Gene Regulatory Networks of Fibroblast Subpopulations in the MI and Sham Groups. (A) The heatmap displayed the differential expression of the top five TFs in the three fibroblast subpopulations. (B) Fibroblast subpopulations were highlighted as light purple dots in the UMAP plot (middle). The ranking of regulatory factors within subpopulations based on their Regulator Specificity Scores (RSS) was shown (left). The binary Regulator Activity Scores (RAS) of the highest regulatory factors (normalized by Z-score with a cutoff of 2.5, converted to 0 or 1) were mapped as red dots on the UMAP plot (right). (C) UMAP plots illustrated the expression patterns of Hdac2, Bclaf1, Tcf3, and Meis1 across all subpopulations, excluding Tead1. (D) Violin plots compared the AUC values of five TFs (Tead1, Hdac2, Bclaf1, Tcf3, and Meis1), ranking their activity across fibroblast subpopulations. (E) The heatmap highlighted the differential expression of the top five TFs between the MI and Sham groups. (F) The MI and Sham group distributions were highlighted as light purple dots in the UMAP plot (middle).
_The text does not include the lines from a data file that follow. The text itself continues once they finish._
Each row below holds a small network's activations on one input, seen along a few directions.
In each table, some parts of the input vary, and every possible input appears once, in random order.
A made-up example of a description, with smaller parts first: line(6) and (point or line(11) or (values(2) and ring(8))).
Shared parts are said once, and a part with two or three values counts as separate values.
In the rows, 128 means zero.

Table:
row 1: [109 100 153 139 109 101 157 133 132 142 127 163 105 155 131 143]
row 2: [146 146 153 124 158  79 158  91 145 157 153 104 117 121  88 222]
row 3: [123 103 169 161 126 111 145 138 131 124 126 140 107 146 142 139]
row 4: [110 137 147 111 148 148 136 131 132 101 119 146 154 131 111 113]
row 5: [133  95 137 162 120 113 120 153 127 118 130 132 113 114 163 144]
row 6: [ 98 135 131  90 131 139 147 126 132 116 119 168 150 141 100 117]
row 7: [143 132 102 150 110 149 101 121 121 140 123 108 121 128 151  93]
row 8: [140 124  91 141 102 156 108 127 114 146 120 109 121 126 150 101]
row 9: [111 123 104 110 131 176 110 140 122 101 125 140 162 102 130 132]
row 10: [143 140 119 124 115 110 119 138 121 139 122 109 106 144 134  78]
row 11: [159 185 116 100 152  94 150  67 138 176 144  76 126 135  80 165]
row 12: [149 132 102 140 116 129 109 132 120 139 117 107 120 128 149  86]
row 13: [128 103 155 145 121  96 130 158 128 119 135 136  99 130 147 134]
row 14: [127  95 137 172 114 132 112 142 128 120 137 133 115 113 164 151]
row 15: [134 177 129  73 180 121 152  84 146 130 150 110 161 109  60 190]
row 16: [120 129 116 109 143 151 110 144 126  96 122 138 161 104 130 116]
row 17: [126 138 118 119 103 116 147 114 126 161 115 139 111 169 118  89]
row 18: [113 129 116 119 138 170 103 134 128  97 128 139 162 103 131 123]
row 19: [124  88 125 164 106 138 120 149 122 125 134 134 115 112 163 160]
row 20: [138 141 134 141 122 126 135 119 123 144 114 116 114 160 130  84]
row 21: [116 137 133  94 142 133 121 149 127  96 127 141 147 117 115 108]
Q: What do these inputs look like to the network?
A: values(3) and (point or line(6))
Q: The inputs of row 8 and row 9 match in every part but the values(3) part. If row 7 is changed in the same way as row 8 into row 9, which row does it become?
A: row 18

Table:
row 22: [103 101  98 151 107 227  83 157 112  85 108 155 169 110 170  80]
row 23: [108 176  94  43 165 168 142  82 135 126 144 129 198  94  56 194]
row 24: [ 99  80 141 153 138 191  85 191 119  43 114 164 165  89 182  97]
row 25: [129  28 143 219  71 109  89 213 110 108 122 145  63 114 239 103]
row 26: [145 180 108  78 157 139  92 136 120  99 122  93 160 114 110  62]
row 27: [ 87  92 148 155 103 177 119 166 120  83 102 185 142 140 165  62]
row 28: [ 98 166 148  50 170 109 179  89 151 125 140 167 169 131  42 189]
row 29: [138  52  96 222  44 138  84 172 106 149 114 141  75 132 231  86]
row 30: [109 159 142  50 200 124 146 119 151  82 157 143 190  75  56 224]
row 31: [162 151 185 144 145  24 208  63 148 216 145  93  63 189  76 210]
row 32: [134 178 107  78 130 128 130 114 125 141 106 121 134 167  98  26]
row 33: [151 187  54  79 128 181 103 102 115 139 112  88 159 122 105  50]
row 34: [170 173 129 143 146  73 167  39 147 208 157  65 103 143  90 216]
row 35: [170 157 185 141 174  35 170  81 155 170 172  72  84 127  79 247]
row 36: [118  42 143 214  42  98 124 196 106 146 106 160  46 172 221  74]
Q: The inputs of row 34 and row 29 match in every part but one. If row 35 is changed in the same way as row 34 into row 29, which row does it become?
A: row 25
Q: What do these inputs look like to the network?
A: values(3) and line(5)
Q: Change only the values(3) part in row 30. List by row number the other rows that result.
A: row 23, row 28

Table:
row 37: [ 83 126 138 103 148 193 134 130 134  78 114 182 185 122 109 114]
row 38: [129 107 110 181  82 153 128 113 118 165 106 134 104 167 166  83]
row 39: [123  98 197 184 122  80 158 130 138 141 130 146  86 164 141 157]
row 40: [123  98 178 137 114  51 162 151 132 145 135 150  74 157 128 153]
row 41: [145  88  82 188  79 156  93 140 112 150 128 108 102 108 190 133]
row 42: [155 124 103 147 132 153  73 161 115  96 125  92 137  86 169  89]
row 43: [ 96 108 109 107 147 192  97 155 125  68 132 153 188  69 137 165]
row 44: [139 148 111  98 126 121 108 159 118 111 111 122 126 137 130  38]
row 45: [142  75 171 190 125  81 130 156 134 125 156 120  83 107 168 208]
row 46: [126 111  90 134  69 123 131 135 111 171 113 136  95 163 156  76]
row 47: [ 81 132 119  60 137 160 135 152 127  82 119 184 176 117  98 108]
row 48: [154 218 114  65 190  67 159  22 167 176 163  92 162 115  37 216]
row 49: [139 144 133 141 134 152 100 136 123 108 109 117 133 141 143  42]
row 50: [157 214 137  56 187 110 184  53 137 177 152  56 140 138  19 210]
Q: What do these inputs look like to the network?
A: values(2) or (values(3) and line(4))
Q: Change only the line(4) part in row 47. List by row number the other rows that result.
A: row 40, row 44, row 46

The ranking of regulatory factors in the two groups based on their RSS scores was displayed (left). Binary RAS scores of the top regulatory factors, mapped as red dots, illustrated their distribution across the UMAP plot (right). (G) Violin plots depicted the differences in AUC values for the five TFs (Tead1, Hdac2, Bclaf1, Tcf3, and Meis1) between the MI and Sham groups.

Fig. 6

Identification of TFs Regulatory Modules in Fibroblasts. (A) The heatmap illustrated the regulatory modules identified across all fibroblast subpopulations in the MI and Sham groups using PySCENIC. Modules were determined based on the similarity of regulatory rules and AUCell scores, leading to the identification of five regulatory submodules (M1–M5) based on rule similarity. (B) UMAP plots visualized the distribution of the five regulatory submodules (M1–M5) across all fibroblast subpopulations. (C) Violin plots displayed the proportions of fibroblast subpopulations within each module (M1–M5). (D) Rankings of regulatory activity scores for the three fibroblast subpopulations were shown within each module (M1–M5). (E) Violin plots compared the proportions of cells from the MI and Sham groups within each of the five regulatory submodules. (F) Regulatory activity scores for cells from the MI and Sham groups were shown for each module (M1–M5). (G) The top-ranking TFs with the highest activity in the five regulatory submodules were identified. (H) Intensity and density plots depicted the activity levels of the nine top-ranking TFs within module M4. (I) Violin plots compared the activity levels of the nine TFs among the three fibroblast subpopulations.

Fig. 7

In Vitro Experiments on Postn Knockdown in Cardiac Fibroblasts. (A) Relative expression of Postn mRNA in cardiac fibroblasts with si-Postn knockdown. (B) Relative expression of Postn protein in cardiac fibroblasts with si-Postn knockdown. (C) CCK-8 assay demonstrated a significant decrease in cell viability following Postn knockdown. (D) Transwell migration assays showed that Postn knockdown significantly reduced the migration ability of cardiac fibroblasts. (E) Adhesion assays revealed a significant reduction in cell adhesion ability following Postn knockdown. (F) Annexin V-FITC/PI double staining flow cytometry showed that Postn knockdown significantly induced apoptosis in cardiac fibroblasts compared to the NC group.